Basin Street Blues|楽曲の特徴と歴史

基本情報

Basin Street Bluesは、作曲家Spencer Williamsによって1928年に発表されたジャズ・スタンダード。ニューオーリンズの通り名“Basin Street”を題材に、街の雰囲気と郷愁を描いた歌詞を持つ楽曲として知られます。初期から歌唱と器楽の両面で広く親しまれ、スウィング以降のジャズ史において定番レパートリーの地位を確立。
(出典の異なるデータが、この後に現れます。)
128 stands for zero in the data rows.
Here is a table of points, one per row:
[174 166 104 140  86 131 154 120 143 112 147  73 143 135 135 142 124 134
  75 129 105  98  88 127  66 126 111 112 126 141 122 165]
[147 116 141  98 132 138 104 123 152  97 127  80 141 123  89 109 121 118
 131 118 113 117  91 148 120 136 148 190  80 132 140 149]
[189 195 111 127 145 149 124 126 189  86 114  97 143 126 158 117 134 108
 102 111 120 115 114 103 136 131 129 109 149 114 147 140]
[104  79  67 114 154  31 177 171   9 135 175 187 130  36  91 131 154 224
 156 170 191  99 212  62 187 105 188   0 185 106 117  68]
[135 154 100 128 159 108  86 177 153  92  94 132 139 173 169 141  74 107
 200 107 148  73  89  63 120 116 133 186 156 101 132 133]
[140 118 168 130 118 136 122 128  98 117 138 114 136 122  96 111 147 112
 109 130 122 131 138 162 117 100 130 121  92 145 138 128]
[118 112 131 138 157 149 105 128 148 114 121 101 155 138 115 112 119  92
 132  95 103 118  98 134 110 160 111 172 127 123 114 154]
[105 102 150 196 132  72 188 111 114 203 169 138 176 136  95 175  75  56
 143 145 129 157 153 103 181 115 111 106 108 104 161  71]
[138 132 134 104 120 162 118 118 134  90 129 132  68  75 146 120 138 149
 137  79 104 144 165 138 129 104 148  92 117 126  99 133]
[ 99 187  98 187  91 131 119 130 178 137  79 129 139 137 176 102 116 110
 182 112 117 154  79 111 169 111 130 143  79  77 152  98]
[ 72 106 151  99 175 114  98 174 113 149 175 140  59  88 150 133 149 194
  86 152 116  81 134 130 126 169  87 190 179 172  96 223]
[129 122 150 123 156 134 139 125 117 101 134 130 128 145 126 134 113  91
 133 114 122 130 141 147 117 134 116 140 152 122 124 134]
[156  95 138 153 125 168 117 128 173  86 122 101 126 156 108 102 122 110
 115 128 103 133 126 140 140 152 126 163 144 133 133 116]
[ 98 170 225 156 191 172  73 142 135  86 102 161  94 144 170 110 114 119
 161  96 106 115 142 206 129 124 127 139 102 131 181 150]
[172 162  83  98  71 145 166 100  90 179 107 121 152 173 152 171 127 102
  79 131 124 121  82 114  61 136 120 126 130 142 112 154]
[ 62 255  50 187  36 119 117  41 234 178  66 127 132 172 137 143  77  98
 169 154 119 235  57  73 198  40 152 116  89   0 122  19]
[137  89 121 143 127 110 157 130 108 155 176  97 190 132  84 141 138  96
 104 144 118 120 142 104 126 123 133 128 143 121 139  78]
[146 159 130 207 155 162  85 148 163 132  65 174 122 118 174 107 106 141
 176 122  96  95 111 172 128 136 146 123  91 147 165 161]
[109  80 232 140 149  97  67 153 101 121 195  84 125 154 159  76  89  78
 164  92 170 145 141 159 170 115 101 139 113 127 148 104]
[128  93 141 149 148  97 158 134 111 118 176  76 165 124  97 122 106 120
 116 123 169 132 135 139 156 128 114 127 119 137 148 117]
[ 82  87  75 109 115 109  89 165 159 173 105 163 136  92 191  88 112 161
 116 105 156 111 156  86 112 126 150 145 137 123 160 159]
[144 120 108 139 129 130 107 148 141 111 130 113 130 127 120 133 154 136
 103 175  97 140 130 146 119 144 146 160 166 156 113 144]
[111 153  92 164 131 142  99 134 175  83 116 132 136 101 158 118 151 145
 159 125 131  95 129 158 139 137 149 167 126 144 133 134]
[117  75 137 116 143 107 140 151 124 117 170 111 176 162 130 143 115 100
 153 153 152 117 103 129 121 144 124 129 138 146 170 107]
[145  88 142 141 127 119 156 115  86 130 167  63 185 112  49  85 151 121
 102 144 151 132 210 140 209 141 108  85 137 119 193  89]
[110  39 150 157 128 117 127 116  91 104 152 128 189  89  80  88 175 126
 114 148 155 113 163 144 159 127 120  74 112 110 153  99]
[150 129  69 102 220  83 171 164  74 158 186  98 150 169  92 201 123 114
 150 173 207 103 147  66 128 147 109 160 254 161  73 172]
[106  94 111 170 150 129 132 154 131 109 145 125 175 130 146  76 115 123
 130 147 143 114 129 106 139 156 128 118 110  98 133 110]
[139 112 133 124 119 131 115 126 147 172  74 193  94 184 145 116  93 134
 169 146 175 173 203  75  76 108 159  81 125 152 117  97]
[138  88 146 135  91 117 110 131  91 134 178 108 200  87 103 107 165 172
 111 133 125 118 135 144 173 134 154 118 107 135 148  94]
[108 144  67 104 177  98 145 182  73 122 139 130  92  96 171 186 171 198
 156 137 136  84 111  77 142 154 163 178 176 154  73 163]
[ 96 154 229 125 188 120 174 136  57 130 106 232  86  78 163 178  87 137
 208 115 127 102 167 175 119 143 142  58 140 176 136 126]
[129 141 108  88 106 111 173 116 110 158 182 123 135 164 139 189 152  98
 110 200 146 133 104 110  78 117 125 135 146 159  86 150]
[104 120 120 125 141 114 112 143 155 112 149 142 120 164 116 119  90  94
 158 108 165  79 121  97 101 109 156 154 166 125 131  78]
[134 132 100 102 108 155  90 133 150 153  61 202  91  97 179 103 151 147
 131 151 140 145 141 135  59 133 173 134 122 156 120 152]
[ 97  97  99  71 170 123 102 141 114 142 186 174  41  90 138 127 148 179
  91 143 107  86 115 128  90 157  87 174 214 155  71 228]
[130 180 101 119 114 147 104  81 130 126  67 139 138 142 162 163 145 128
 116 119 105 128  85 118  63 109 110  91 102 125 121 139]
[119 134 109 157 119 122 110 160 114  92 104 159 144  77 148  95 124 186
 149  92 145 109 120 108 157 127 166  90 131 113 133 111]
[158 162 115 100 114 181 143  98 138 108 110  98 110  72 124  93 134 152
 148  90 111 165 150 158 158 114 135  55 104 135 140 140]
[112 129 184 138 157 141 137 162  85 117 117 184 118 115 132 180 140 143
 128 135 101  72 143 184 109 143 102 167 124 170 138 142]
[129 119 155 125 130 140  70 147 136  76 144 116  93 130 137  58 141 100
 121 100 110 147 127 137 121 110 115 151  72 146 132 152]
[126 103 155 123 140 149 111  93 167  88 130 112 144 100 108 118 132 126
 129  98 111 143 108 139 113 131 136 154 122 135 108 133]
[148 128 134 114  96 160 122 122 164 112 128 112  91 140 115  95 164 123
 113 149 108 169  92 155 114 161 119 141 103 147 138 160]
[111 127  97  55  91 113 124 137 119 184 112 190  56  93 210 137 162 228
 124 118 124 139 129  99 109  96 110 107 148 106 122 174]
[182 178 126 100 114 143 152  81 145 131 112 115  98 110  87 100 148 160
  98  92 142 167 139 123 139 116 149  79 115 138 158 143]
[148 112 108 139 130 175 106 138 163 100 102  85 112 151 118 108 124 118
 132 129  90 124  99 164 122 149 125 166  99 142 136 112]
[114  86 140 142 135 168 114 143 144  83 121  80 111 123 111 120 142  87
  93 114 110 145 104 151 101 144 136 153 128 102 128 151]
[140 140 145 157 107 141 110 121 141 156  90 159 123 128 134 153 119 121
 157 115 121 127 132 194 101 137 121 121  96 124 159 126]
[183 192 121 105 105 127 132  88 129 133  88  99 168 164 128 164 117 131
  88 122  94 113  92 131 101 131 116 159 128 131  96 165]
[133  73 134 154 135 151 105 149 132 109 142 117 145 119 113 105 112 101
  95 137 110 106 137 163 142 131 142 141 117 131 145 113]
[134 124 136 139 152 123 131 158 145  87 113 147 172 109 135 130 117 117
 135 134 135 118 112 137 179 135 116 121 146 124 129 124]
[138 148 106  78 155  84 162 160 114 136 126 147  68 118 150 163 120 201
 151 139 145 113 137  70 155 133 191 127 189 138  76 127]
[101  81 150  98 127 131  92 142 149 135 162 127 108 107 163 103 118 168
  76  95 104 106 120 133 115 146  64 153 151 166 136 217]
[114 124 161  87 151 140 123 147 167 107 121 118 115 126 145 117 127 142
 113 117 102  92 109 144  89 149 128 173 124  97 128 168]
[158  90 153 140 182 133 117 133 109 126 130 107 160 201 119 152 130  89
 133 140 146 123 119 134  90 137 138 163 110 130 111 139]
[114 163 125 160 103 157 144  92 133 128 141  73 126 165  88 122 122  98
 104 151 147 171 123 123 153 129 123 175  94 104 115 113]
[136 165 114 133   2  86 221  22 102 235  79 136 193 107  68 181 171 124
  51 165 124 220  97 135 131 103  95  44 113  54  92  38]
[146 115 105 133 171 105 122 118 124 126 149  97 158 195 120 118  93  74
 148 146 171 110  87  89 112 149 122 161 152 112 116 143]
[121 104 108 122 111 136 141 152 126 113 144 123 135  91 115 104 180 119
  92 149 123 116 158 154 151 161 154 130 121 114 128 110]
[154 136 117 135 120 164  97 113 155 133 136  79 103 109 111  90 140  99
 130 108 120 126 117 147 149 122 107 155  63 135  98 110]
[102 137 194 177 185 117 117 127 123 135  89 228 123 147 192 182  65 107
 185 111  95  78 138 160 110 118 118 134 118 163 173 142]
[125 136 125 125  90 132 118 122 157 110 153  83 124 161 100  96 128 121
 139 105 119 143 118 136 108 123 114 133  99  95 137  92]
These points spread out most along one direction. Take the direction at right angles to it along which they spread out most. Go by this last direction. Where along it does each point below lie, from 0 to 99? The average is 50, and the first point in the table lies past the average. One standard deviation of the points above along it is 16.
[129 146 113  70 117 133 168 131  69 170 115 157  45 100  92 146 221 187
 172 139 148 150 144 124 121 133 162 108 145 149  75 108] 28
[ 62 162 150 151  52  95 189  87 109 181  82 198  87 129 128 157  78 107
 178 116 133 218 145 133 179  87 128  63  97  97 133  14] 30
[124 116 141 100 104 187 126 114 136 131  57 148  75 116 148 109 118 178
 125 103 103 147 159 140 114 128 160  73 118 154 103 105] 54
[127 175 126 126 112 130 177 101 135 149 122 168 111 158 111 142 119 111
 164  89 131 182 170 103 156  70 120  81 125  99  76 103] 37
[106 170 107 119  91  50 167  92 132 240 155 179 144 163 194 201  38 118
  29 168  97 162  95  72  91 110   5 135 163 108 109 205] 38
[136 153 108 110 169 118 104 126 133  82  89 143 100 153 174 111 135 152
 142  91 116 136 107  94 176 126 126 118 110 126 135 119] 57
[143  57 155 142 182  76 156 137  75 169 206  77 170 166  29 131 120  56
 122 149 184 112 205  92 156 117 106 108 174 140 196  88] 18
[179 163 105 110 101 139 137 104 136  76 117 108 165 165 110 156 135 143
  78 137  74 116 101 183  73 139 115 148 105 121 111 168] 63
[ 85  69 138 110 101 113 167 138  75 158 157 125 120  81  83 160 177 154
 123 167 148 139 141 107 138 130 161 107 128 140 121  96] 21
[184 146 146 132  83 177  86 120 163  78 147  48 159 139  74 100 165 106
 101 131 160 131 152 132 168 132 127 140 126 145 162 131] 57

作詞者はSpencer Williamsとされる一方、初演・初出版の詳細なクレジットや初出媒体の完全な特定は情報不明。代表的な解釈は数多く、世代や編成を超えて演奏され続けています。

音楽的特徴と演奏スタイル

ブルースの語法を基調にしつつも、メロディは朗々とした歌心を持ち、ヴォーカルとホーンの両方に適した旋律線が特徴です。テンポはミディアムのスウィングで取り上げられることが多く、コール&レスポンス的なフレーズ配置がアドリブ展開を促します。歌詞の情景描写に合わせ、トランペットのミュート奏法やトロンボーンの滑らかなグリッサンドなど、ニューオーリンズ由来の表情付けが効果的。シンプルな和声進行は、初心者にも取り組みやすい一方、ベテランはブルーノートや装飾音で個性を発揮できます。ヴォーカル版では語り口調の間合いが肝要で、器楽版ではテーマの歌わせ方とアドリブの対比が聴きどころになります。

歴史的背景

曲名のBasin Streetは、ニューオーリンズの中心部に位置し、かつて歓楽街ストーリーヴィル(Storyville)への玄関口として知られた通り。ストーリーヴィルは1917年に閉鎖されましたが、ジャズ誕生の土壌となった地域への郷愁は、その後も多くの楽曲や物語に刻まれました。1928年にSpencer Williamsが本作を発表した背景には、失われた街の面影と音楽文化への敬意があるとされます。やがてルイ・アームストロングをはじめとする演奏家が取り上げ、ニューオーリンズの象徴を歌い継ぐスタンダードとして世界に広まりました。

有名な演奏・録音

本曲を広く知らしめたのは、1928年のルイ・アームストロングの録音で、彼は後年も再解釈を重ねて決定版的な存在となりました。さらに、ジャック・ティーガーデンはトロンボーンとヴォーカルの両面で名唱・名演を残し、楽曲の哀愁と粋を体現。以降、大小さまざまな編成のジャズ・バンドやシンガーがレパートリーに取り入れ、スウィング、ディキシー、モダンの各文脈で多彩な録音が生まれています。網羅的なディスコグラフィーは情報不明ですが、これらの名演が標準解釈の礎を築いたことは疑いありません。

現代における評価と影響

Basin Street Bluesは、ジャム・セッションやジャズ教育の場でも頻出の教材曲です。メロディが覚えやすく、和声も扱いやすい一方、解釈の幅が広く、歌・ホーン・リズムセクションそれぞれが表現を磨ける題材として評価されています。ニューオーリンズ音楽のエッセンスを学ぶ入口としても有効で、観光や文化イベントの文脈でもしばしば取り上げられます。録音技術や編曲の進化に伴い、テンポ設定やイントロ/エンディングの工夫、二重唱やコール&レスポンスの拡張など、現代的な解釈も生まれ続けています。

まとめ

Spencer Williams作のBasin Street Bluesは、ニューオーリンズの記憶を歌い継ぐジャズ・スタンダード。歌物・器楽の双方で映える旋律と、解釈の余地を残す和声が、時代や世代を超えて演奏者と聴き手を惹きつけてきました。名録音を手掛かりに、自身のテンポ感やフレージングで再発見できる懐の深さこそ、本曲最大の魅力です。